With new CEO Jack Dorsey at the helm, Twitter is rebooting.

twitter moments
Credit: Twitter

After months of floundering to find a new CEO and shore up its user base, Twitter is having the best week ever. First, the publishing platform confirmed that cofounder Jack Dorsey is retaking the helm as CEO of the company he created. Now Twitter is officially rolling out a feature that will make it much easier for people to find the best and most important tweets of the day without having to hunt for them.

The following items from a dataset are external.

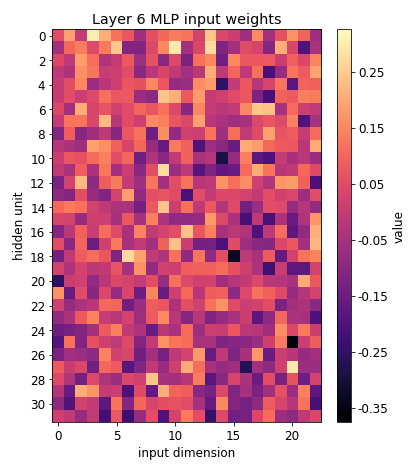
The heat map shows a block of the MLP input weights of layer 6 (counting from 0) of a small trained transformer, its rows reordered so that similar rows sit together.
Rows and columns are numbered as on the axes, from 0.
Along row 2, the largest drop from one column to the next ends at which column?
14
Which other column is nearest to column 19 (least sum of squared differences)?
5
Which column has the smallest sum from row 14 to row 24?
20
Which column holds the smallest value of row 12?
22
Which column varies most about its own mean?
13
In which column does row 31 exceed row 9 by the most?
12
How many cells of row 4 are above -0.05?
18
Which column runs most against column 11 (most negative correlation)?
6
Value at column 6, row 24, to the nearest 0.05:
0
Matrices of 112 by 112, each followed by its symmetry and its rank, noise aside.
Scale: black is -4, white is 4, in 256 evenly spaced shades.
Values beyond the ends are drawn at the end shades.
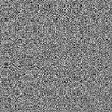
no symmetry, rank twelve
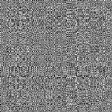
antisymmetric, rank eight
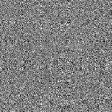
antisymmetric, rank sixteen
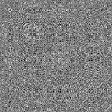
symmetric, rank twelve
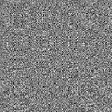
no symmetry, rank twelve
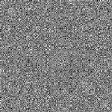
symmetric, rank twelve
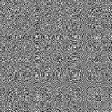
symmetric, rank eight
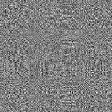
antisymmetric, rank twelve
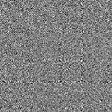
antisymmetric, rank sixteen
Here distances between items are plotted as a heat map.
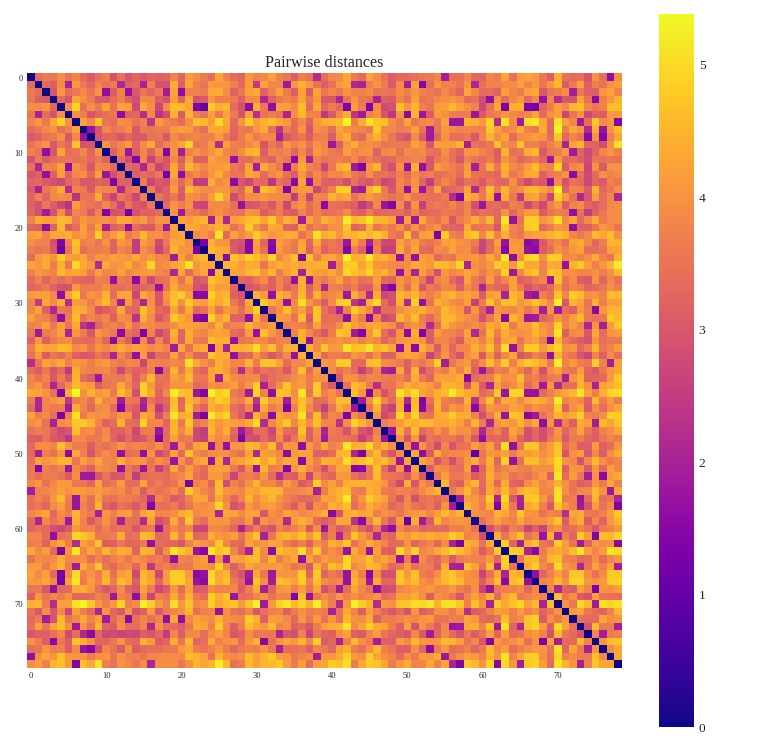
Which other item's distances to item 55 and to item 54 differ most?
21
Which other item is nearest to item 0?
77
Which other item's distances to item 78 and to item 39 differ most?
6
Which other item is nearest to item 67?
4
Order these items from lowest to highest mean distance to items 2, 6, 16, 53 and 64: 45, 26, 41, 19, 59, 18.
18, 19, 26, 59, 41, 45
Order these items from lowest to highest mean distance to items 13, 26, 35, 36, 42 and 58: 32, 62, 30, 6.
32, 62, 6, 30
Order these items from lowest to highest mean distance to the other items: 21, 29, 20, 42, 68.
68, 20, 29, 42, 21
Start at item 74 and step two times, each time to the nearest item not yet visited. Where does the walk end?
76
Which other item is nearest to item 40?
58
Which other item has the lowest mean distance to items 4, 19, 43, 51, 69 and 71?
14
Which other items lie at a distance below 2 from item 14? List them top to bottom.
11, 27, 35, 37, 69
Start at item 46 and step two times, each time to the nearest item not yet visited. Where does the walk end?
75
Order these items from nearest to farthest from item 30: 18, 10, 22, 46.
18, 22, 10, 46
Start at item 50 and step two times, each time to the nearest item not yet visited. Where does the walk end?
44
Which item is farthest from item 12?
70
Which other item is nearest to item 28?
48

The new tool is called Moments, and it will be easily accessible in a new tab on Twitter for iOS, Android, and the web. Rolling out today for U.S. Twitter users, Moments will offer a curated list of current events in a variety of categories—news, sports, entertainment, etc.—and let you tap through to see more information about the moment and the most relevant tweets about it. Those tweets can be text only, or they can include GIFs, videos, photos, and Vines. Each Moment will include about a dozen tweets to swipe through so you can stay on top of the day’s most important events. If you don’t see the tab, marked with a lightning bolt, right away, don’t worry: It’s coming.

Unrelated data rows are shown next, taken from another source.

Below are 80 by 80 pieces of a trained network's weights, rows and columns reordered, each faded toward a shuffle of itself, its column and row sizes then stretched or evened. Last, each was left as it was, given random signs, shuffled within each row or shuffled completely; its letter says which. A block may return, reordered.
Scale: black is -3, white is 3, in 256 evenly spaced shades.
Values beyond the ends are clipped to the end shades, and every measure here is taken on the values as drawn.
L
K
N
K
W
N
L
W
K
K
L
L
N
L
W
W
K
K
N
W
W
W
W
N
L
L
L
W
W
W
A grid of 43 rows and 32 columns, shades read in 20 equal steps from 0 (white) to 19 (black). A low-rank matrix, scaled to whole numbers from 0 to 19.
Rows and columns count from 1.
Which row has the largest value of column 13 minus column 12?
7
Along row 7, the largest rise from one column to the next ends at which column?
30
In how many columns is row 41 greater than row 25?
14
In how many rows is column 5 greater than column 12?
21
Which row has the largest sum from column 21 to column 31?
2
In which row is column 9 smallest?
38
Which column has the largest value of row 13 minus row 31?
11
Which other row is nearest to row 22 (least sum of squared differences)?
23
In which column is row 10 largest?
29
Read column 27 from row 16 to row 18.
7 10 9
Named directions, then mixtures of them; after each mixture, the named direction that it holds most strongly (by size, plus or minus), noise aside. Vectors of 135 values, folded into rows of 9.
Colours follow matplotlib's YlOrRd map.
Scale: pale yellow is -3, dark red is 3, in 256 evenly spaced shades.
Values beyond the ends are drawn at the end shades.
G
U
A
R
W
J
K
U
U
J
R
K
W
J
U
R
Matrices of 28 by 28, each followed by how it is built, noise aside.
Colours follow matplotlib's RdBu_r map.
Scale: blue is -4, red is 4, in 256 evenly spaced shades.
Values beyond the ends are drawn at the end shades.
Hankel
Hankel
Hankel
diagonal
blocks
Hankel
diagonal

Perhaps most importantly, you can follow a Moment to see tweets about the event in your main feed, removing the work of hunting for and following people who are tweeting about an event and then unfollowing them when the moment passes. You can share a moment with a tweet, or embed it on the web, just like you can retweet and embed normal tweets.

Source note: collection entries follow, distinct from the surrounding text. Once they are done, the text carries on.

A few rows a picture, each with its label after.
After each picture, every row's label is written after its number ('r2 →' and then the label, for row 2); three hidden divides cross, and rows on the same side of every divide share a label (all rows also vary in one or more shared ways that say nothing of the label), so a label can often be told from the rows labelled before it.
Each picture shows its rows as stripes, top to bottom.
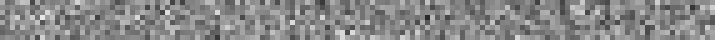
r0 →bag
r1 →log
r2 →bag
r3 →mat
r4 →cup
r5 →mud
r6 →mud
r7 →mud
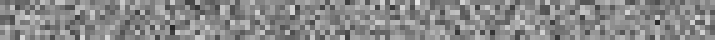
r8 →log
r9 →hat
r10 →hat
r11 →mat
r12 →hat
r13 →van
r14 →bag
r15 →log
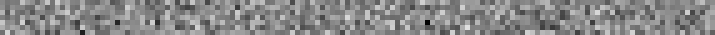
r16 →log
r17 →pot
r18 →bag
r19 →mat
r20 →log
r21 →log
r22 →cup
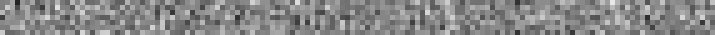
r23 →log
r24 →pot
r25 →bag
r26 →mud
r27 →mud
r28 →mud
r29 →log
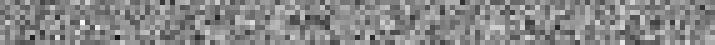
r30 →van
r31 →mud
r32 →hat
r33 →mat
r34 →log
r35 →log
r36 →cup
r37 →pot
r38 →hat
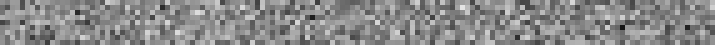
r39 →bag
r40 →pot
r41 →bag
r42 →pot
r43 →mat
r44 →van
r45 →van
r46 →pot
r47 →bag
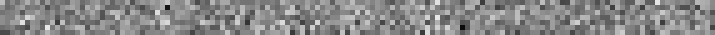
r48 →mat
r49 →hat
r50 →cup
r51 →mat
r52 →mat
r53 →mud
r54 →mud
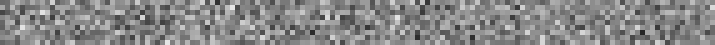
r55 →mat
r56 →pot
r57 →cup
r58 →pot
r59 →pot
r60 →log
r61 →cup
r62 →bag
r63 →bag
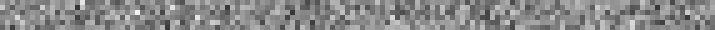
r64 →log
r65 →log
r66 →mat
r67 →bag
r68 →pot
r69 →hat
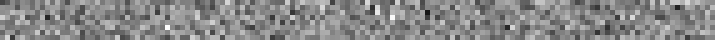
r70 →hat
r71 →mud
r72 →mud
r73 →pot
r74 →bag
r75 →mat
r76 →hat
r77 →van
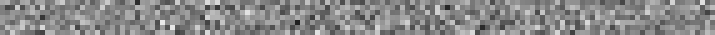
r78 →van
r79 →mat
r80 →van
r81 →pot
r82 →mud
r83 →mud
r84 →hat
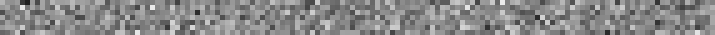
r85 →hat
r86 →log
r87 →mud
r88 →bag
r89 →pot
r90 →pot
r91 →mat
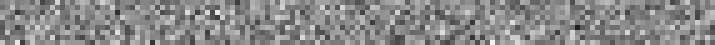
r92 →pot
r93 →mud
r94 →pot
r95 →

Twitter is curating the list of Moments to start, but has also partnered with Bleacher Report, Buzzfeed, Entertainment Weekly, Fox News, Getty Images, Mashable, MLB, NASA, New York Times, Vogue and the Washington Post, who will all contribute their own Moments. According to the New York Times, Twitter will eventually let all users curate Moments.

Unlike your main Twitter stream, Moments will be ad-free—at least for now.

“We will feature tweets in Moments and select Moments based on what best serves our audience, and not to benefit advertisers, partners, or Twitter’s business interests,” the company outlines in its Moments curation policy. “We will generally avoid creating Moments that cover our own industry, our company, or our competitors.”

The story behind the story: Moments will make Twitter super simple to use for newcomers who aren’t familiar with the network or are unsure of who to follow and why. Even if you don’t follow a single person, Moments will make Twitter accessible to you, which is what the network desperately needs to grow. And the ability to follow Moments without following a slew of users—thereby forever cluttering your home Timeline—also makes the feature useful for Twitter’s power users.

Twitter needs a shot in the arm. Its growth has stalled at around 316 million monthly active users. Many people have already tried the service since it launched in 2006 and found it confusing. New CEO Dorsey has his work cut out for him, but Moments is a huge leap in the right direction.